This extraction method is based on the type of functional groups possessed by a compound in the given mixture. Separation or purification can be achieved by chemical reactions using appropriate reagents.[4]

Physical methods

Physical methods used in separation of compounds from mixtures include separation funnel method, chromatographic techniques, fractional distillation, fractional crystallization, fractional liberation, and sublimation.[4]

(a) Separation funnel method. When four different solvents (n-hexane, chloroform, acetone, and n-butanol) are selected, fractionation begins by moistening or complete dissolution of crude extract with 250mL of water. This is followed by transfer into a separating funnel, shaken, and allowed to settle. Furthermore, to 250mL of n-hexane, the least polar solvent was added and shaken. The content can settle, and the bottom of the separating funnel opened to remove the aqueous layer. The remaining content in the separating funnel was poured into a clean container to get n-hexane fraction.[1],[5],[8],[24] Equal volume of n-hexane was added again, shaken, and separated. The addition continued until after adding n-hexane and shaken no reasonable quantity of extract appeared to move into the n-hexane portion.[1],[5],[8],[24] Similar cycle was performed for chloroform, acetone, n-butanol to get chloroform, acetone, and n-butanol fractions. The remaining portion left after the fractionation is termed as residual aqueous fraction (RAF) as the crude extract was first dissolved in water.[1],[5],[8],[24]

(b) Fractional distillation. This is a process of separating or purifying compounds from a mixture. It is usually used in separation of hydrocarbons such as crude oil, citral, and eucalyptol. Purification is achieved based on the differences in their boiling points. Fractional distillation apparatus is constructed in such a manner that when heat is applied each compound will evaporate and separates at its boiling point. Consequently, each compound fractionated will condense and collected as a separate entity through several siphons attached to fractional distillation apparatus.[4]

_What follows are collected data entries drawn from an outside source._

[-1.3, -1.4, 1.5, -0.6]
Find the 2nd entry from the right.
A: 1.5
Find the entry just right of -1.3.
A: -1.4
The first entry from the left -> -1.3

W =
[[-17  -5  14  25 -13  27 -31   5 -29  36 -39  29  47]
 [-17  -5  10  25 -13  27  31 -19 -29  36  -8  23  47]]
Indices start at 0.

(c) Fractional crystallization. Large numbers of compounds that exist naturally in plant extracts are crystal in nature. Separation is achieved via formation of crystals during concentration of an extract using heat or refrigeration.[4]

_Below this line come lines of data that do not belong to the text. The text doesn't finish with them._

Below are the code and all the weights of a small trained network. Each question names an input and a class and asks about switching units off, where a switched-off unit gives its printed mean instead of its output.

import numpy as np


def w(rows, s, z=0):
    codes = np.array(rows[::2]) - 128.0
    scale = np.full(codes.shape[1], s)
    scale[-1] = z or s
    return codes * scale


def f(y):
    return np.maximum(y, 0)


def log_softmax(a):
    a = a - a.max(-1, keepdims=True)
    return a - np.log(np.exp(a).sum(-1, keepdims=True))


def net(x, mask):
    res = np.array(x, float).reshape(1, 5) / 4 @ E
    y = f(res @ A[0][:, :-1].T + A[0][:, -1])
    res = res + np.where(mask, y, B[0][:, -1]) @ B[0][:, :-1]
    return log_softmax(res[-1] @ U[:, :-1].T + U[:, -1])


A, B = {}, {}
E = w([
[225,47,251,80,133,164,84],'x0',
[119,124,134,128,131,134,137],'x1',
[204,51,101,196,229,87,161],'x2',
[228,176,91,156,97,254,172],'x3',
[97,57,13,20,151,177,122],'x4',
],0.011)
A[0] = w([
[151,84,175,90,121,163,86,2],'n1',
[178,76,204,63,126,158,84,93],'n2',
[188,71,80,193,231,86,174,68],'n3',
[79,133,157,106,143,124,101,125],'n4',
[76,175,155,70,43,157,111,84],'n5',
[118,82,99,88,117,101,127,82],'n6',
[148,87,176,99,129,153,79,49],'n7',
[78,102,139,82,149,53,85,143],'n8',
[101,207,149,42,52,132,86,20],'n9',
[77,112,141,79,169,59,75,119],'n10',
[153,72,46,89,142,150,140,108],'n11',
[58,184,43,158,125,97,178,85],'n12',
[145,131,81,73,144,156,131,134],'n13',
[140,149,179,234,107,130,115,153],'n14',
[151,172,185,203,111,97,136,107],'n15',
[31,94,227,177,139,103,126,166],'n16',
[86,68,86,48,125,141,120,114],'n17',
[81,166,57,171,118,118,178,6],'n18',
[115,90,69,9,184,175,85,97],'n19',
[167,147,137,136,124,165,202,131],'n20',
[123,62,123,147,145,53,109,160],'n21',
[210,151,79,158,90,250,156,155],'n22',
[153,143,123,152,116,213,177,139],'n23',
[155,124,190,115,158,148,131,48],'n24',
],0.012,0.0026)
B[0] = w([
[96,71,127,170,93,83,146,182],'n1',
[95,89,70,185,84,82,100,220],'n2',
[214,48,167,34,87,244,182,248],'n3',
[160,120,92,129,168,159,107,168],'n4',
[201,72,150,87,141,212,172,207],'n5',
[124,156,142,129,132,108,132,173],'n6',
[83,85,106,210,82,111,118,183],'n7',
[149,188,85,184,204,160,64,223],'n8',
[194,64,170,32,145,168,153,206],'n9',
[150,166,76,155,175,149,119,222],'n10',
[111,193,208,76,92,57,132,208],'n11',
[118,61,106,183,85,87,115,243],'n12',
[128,176,151,154,121,83,132,179],'n13',
[110,183,152,82,98,96,132,220],'n14',
[59,175,206,106,94,67,174,220],'n15',
[147,184,121,151,149,153,114,221],'n16',
[119,174,159,128,117,118,150,211],'n17',
[86,67,126,187,61,77,102,213],'n18',
[84,170,181,103,104,107,160,233],'n19',
[136,174,110,150,143,171,111,184],'n20',
[200,145,125,169,163,163,107,209],'n21',
[177,177,59,168,183,141,72,252],'n22',
[147,155,100,156,195,115,84,200],'n23',
[87,110,111,110,97,102,118,172],'n24',
],0.011,0.017)
U = w([
[141,207,52,144,166,161,92,239],'0',
[59,226,234,86,85,80,173,144],'1',
[166,29,153,56,102,219,173,122],'2',
[48,9,57,168,57,70,116,3],'3',
],0.013,0.0012)

Each question gives the input, the list of numbers given to net, and the class t.
The units are the neurons (one row each of A and B). Each row of codes is followed by its name. A weight is (code - 128) times the scale printed after its matrix; where a second scale follows, it is the last column's (A, B and U).
mask holds one flag per neuron, in row order. A switched-off neuron (its flag False) gives its mean, the last column of its row in B, instead of its output. The means were averaged over made-up inputs and are rounded, as every weight is.
A unit's drop is (log p(t) with every unit on - log p(t) with that unit switched off) / (log p(t) with every unit on - log p(t) with every unit switched off).
The circuit of an input: a set's keep is (log p(t) with only the set's units on - log p(t) with every unit switched off) / (log p(t) with every unit on - log p(t) with every unit switched off). Starting from the 12 units with the biggest drops (on a tie, the unit counted first), units are removed one at a time, each time the one whose removal leaves the highest keep (on an exact tie, the one counted first), for as long as the keep stays at least 0.8.
circuit, biggest first: the units of the circuit, biggest drop first
unit that matters most: the unit with the biggest drop
k most important neurons: the k neurons with the biggest drops, biggest first
drop when u is switched off: that unit's drop, to one decimal
input [5,-8,8,-1,-7], class 2: circuit, biggest first	(n3)
input [8,2,-1,8,-6], class 0: 3 most important neurons	(n22 n20 n23)
input [8,-4,-3,7,-2], class 3: 3 most important neurons	(n2 n1 n7)
input [1,3,-1,0,1], class 1: 3 most important neurons	(n3 n12 n22)
input [7,-6,5,0,8], class 1: 2 most important neurons	(n11 n19)
input [-7,3,5,6,5], class 3: 3 most important neurons	(n18 n12 n8)
input [-8,8,2,-4,8], class 1: 2 most important neurons	(n11 n19)
input [-5,-3,7,-8,0], class 0: 2 most important neurons	(n8 n10)
input [6,0,-4,2,1], class 3: 2 most important neurons	(n2 n3)
input [3,-2,-7,2,-6], class 2: 4 most important neurons	(n5 n9 n11 n19)
input [7,0,-3,-1,5], class 3: 2 most important neurons	(n2 n7)
input [0,4,5,-3,-4], class 2: 3 most important neurons	(n3 n11 n19)
input [-2,-4,7,2,-6], class 2: 3 most important neurons	(n3 n11 n19)
input [4,6,4,4,-7], class 1: circuit, biggest first	(n15)
input [-8,3,3,5,-5], class 3: 2 most important neurons	(n18 n12)
input [-6,5,-3,-8,8], class 0: 3 most important neurons	(n8 n10 n15)
input [-4,0,-5,-7,6], class 0: drop when n15 is switched off	0.3
input [-5,-1,8,3,3], class 2: drop when n3 is switched off	1.3
input [4,2,5,-2,6], class 1: drop when n11 is switched off	0.4
input [-1,6,-8,-4,2], class 2: drop when n2 is switched off	0.0
input [4,-6,4,5,6], class 1: unit that matters most	n11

(d) Fractional liberation. This method is suitable for separating compounds that can easily form precipitate from the mixture. The precipitate is usually formed by changing the compounds into their salt form. Fractional liberation is commonly applicable in purification cinnamon alkaloids.[4]

(e) Sublimation. This method involves changing from solid to gaseous state without passing through liquid state. Substances such as camphor and volatile oils when heated get separated and converted directly into gas.[4]

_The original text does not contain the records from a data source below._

Below is a small trained network, with its code and all its weights. Each question gives an input and a class and asks what happens when units are switched off, that is, made to give their printed mean instead of their output.

import numpy as np


def w(rows, s, z=0):
    codes = np.array(rows[::2]) - 128.0
    scale = np.full(codes.shape[1], s)
    scale[-1] = z or s
    return codes * scale


def f(y):
    return np.maximum(y, 0)


def log_softmax(a):
    a = a - a.max(-1, keepdims=True)
    return a - np.log(np.exp(a).sum(-1, keepdims=True))


def net(x, mask):
    res = np.array(x, float).reshape(1, 3) / 4 @ E
    y = f(res @ A[0][:, :-1].T + A[0][:, -1])
    res = res + np.where(mask, y, B[0][:, -1]) @ B[0][:, :-1]
    return log_softmax(res[-1] @ U[:, :-1].T + U[:, -1])


A, B = {}, {}
E = w([
[148,30,168,123],'x0',
[37,120,122,74],'x1',
[180,130,130,5],'x2',
],0.02)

(f) Chromatographic techniques. These are special techniques used in separation of compounds from mixtures based on their size, shape, and charge. The concept of chromatography involves the use of mobile phase, which is the solvent of extraction and the stationary phase such as silca gel and sephadex mixed with a calcium sulfate as a binder.[1],[4],[5],[23],[24] Silica gel is used for parting amino acids, sugars, fatty acids, lipids, and alkaloids. Sephadex is applicable in isolation of proteins and amino acids. Aluminum is useful in separation of vitamins, carotenes, phenols, steroids, and alkaloids. Cellulose powder is used in separation of amino acids, food dyes, and alkaloids. Celite is applicable in separation of organic cations and steroids.[1],[4],[8],[23] Various mechanisms were involved in separation compounds using chromatographic techniques, namely, adsorption, partition, affinity, ion exchange, or size exclusion.[1],[4],[5],[23],[24] Chromatographic techniques include PC, TLC, column chromatography (CC), liquid chromatography (LC), GC, and HPLC.[1],[4],[5],[8],[23],[24]

Mechanisms of separation in chromatography

(i) Adsorption chromatography. Separation is performed based on the interaction between compounds to be separated and the stationary phase. In this case, the stationary phase will pull and remove compounds via hydrophobic, non-covalent Van der Waals forces of attraction. The compound that is loosely bound will first be eluted by the mobile phase.[1],[5],[24]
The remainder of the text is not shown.